[Der italienische Originalartikel wurde am 16. März 2012 veröffentlicht. Alle Links sind auf Italienisch sofern nicht anders angegeben.]
In Italien wird der Streit um den Bau der neuen Bahnstrecke Turin-Lyon immer erbitterter. Die “No TAV”-Bewegung kämpft weiterhin gegen das Projekt, und in den letzten Wochen haben die zunehmenden Proteste die Angelegenheit ins Zentrum des Interesses von Politik und Medien gerückt.

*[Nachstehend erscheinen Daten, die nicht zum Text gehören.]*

In the data rows, the value 128 means zero.
Here are some points:
array([148, 142, 144, 117, 171, 135, 168, 115, 147, 140, 125, 085, 094, 143, 112, 148, 109, 134, 113, 149, 149, 090, 104, 113, 132, 122, 152, 110, 123, 125, 124, 135])
array([149, 122, 121, 137, 180, 176, 117, 148, 161, 069, 144, 045, 129, 160, 151, 114, 119, 154, 151, 131, 116, 098, 108, 134, 120, 111, 154, 147, 105, 134, 149, 150])
array([122, 109, 152, 129, 144, 152, 133, 175, 122, 156, 120, 080, 119, 107, 163, 146, 170, 155, 103, 161, 103, 071, 128, 102, 160, 133, 151, 159, 106, 092, 111, 170])
array([121, 123, 099, 138, 121, 134, 163, 129, 154, 119, 093, 156, 154, 163, 124, 145, 130, 108, 135, 137, 138, 121, 115, 103, 105, 100, 160, 109, 116, 143, 133, 093])
array([149, 128, 099, 119, 073, 141, 098, 089, 111, 115, 091, 130, 186, 098, 157, 141, 101, 149, 098, 151, 097, 198, 155, 151, 080, 191, 118, 110, 141, 107, 099, 082])
array([158, 126, 096, 126, 129, 085, 112, 094, 127, 117, 119, 153, 130, 109, 110, 122, 086, 144, 120, 161, 163, 108, 113, 122, 139, 146, 159, 113, 123, 118, 165, 139])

Seit 1991 stellt sich diese hauptsächlich von den Einwohnern des Susatals im Piemont getragene Protestbewegung gegen den Bau einer neuen Bahnlinie für einen Hochgeschwindigkeitszug (it. Treno ad Alta Velocità, kurz TAV) von Turin nach Lyon. Seine Gegner halten das Projekt für nutzlos und zu teuer; darüber hinaus befürchten sie Schäden für die Region und ihre Bewohner, sowohl unter umwelttechnischen als auch unter sozialen und wirtschaftlichen Gesichtspunkten. Die Bahnlinie würde die Landschaft verunstalten, das Dorfbild einiger Ortschaften unwiederbringlich verändern und zur Schließung örtlicher Kleinunternehmen führen.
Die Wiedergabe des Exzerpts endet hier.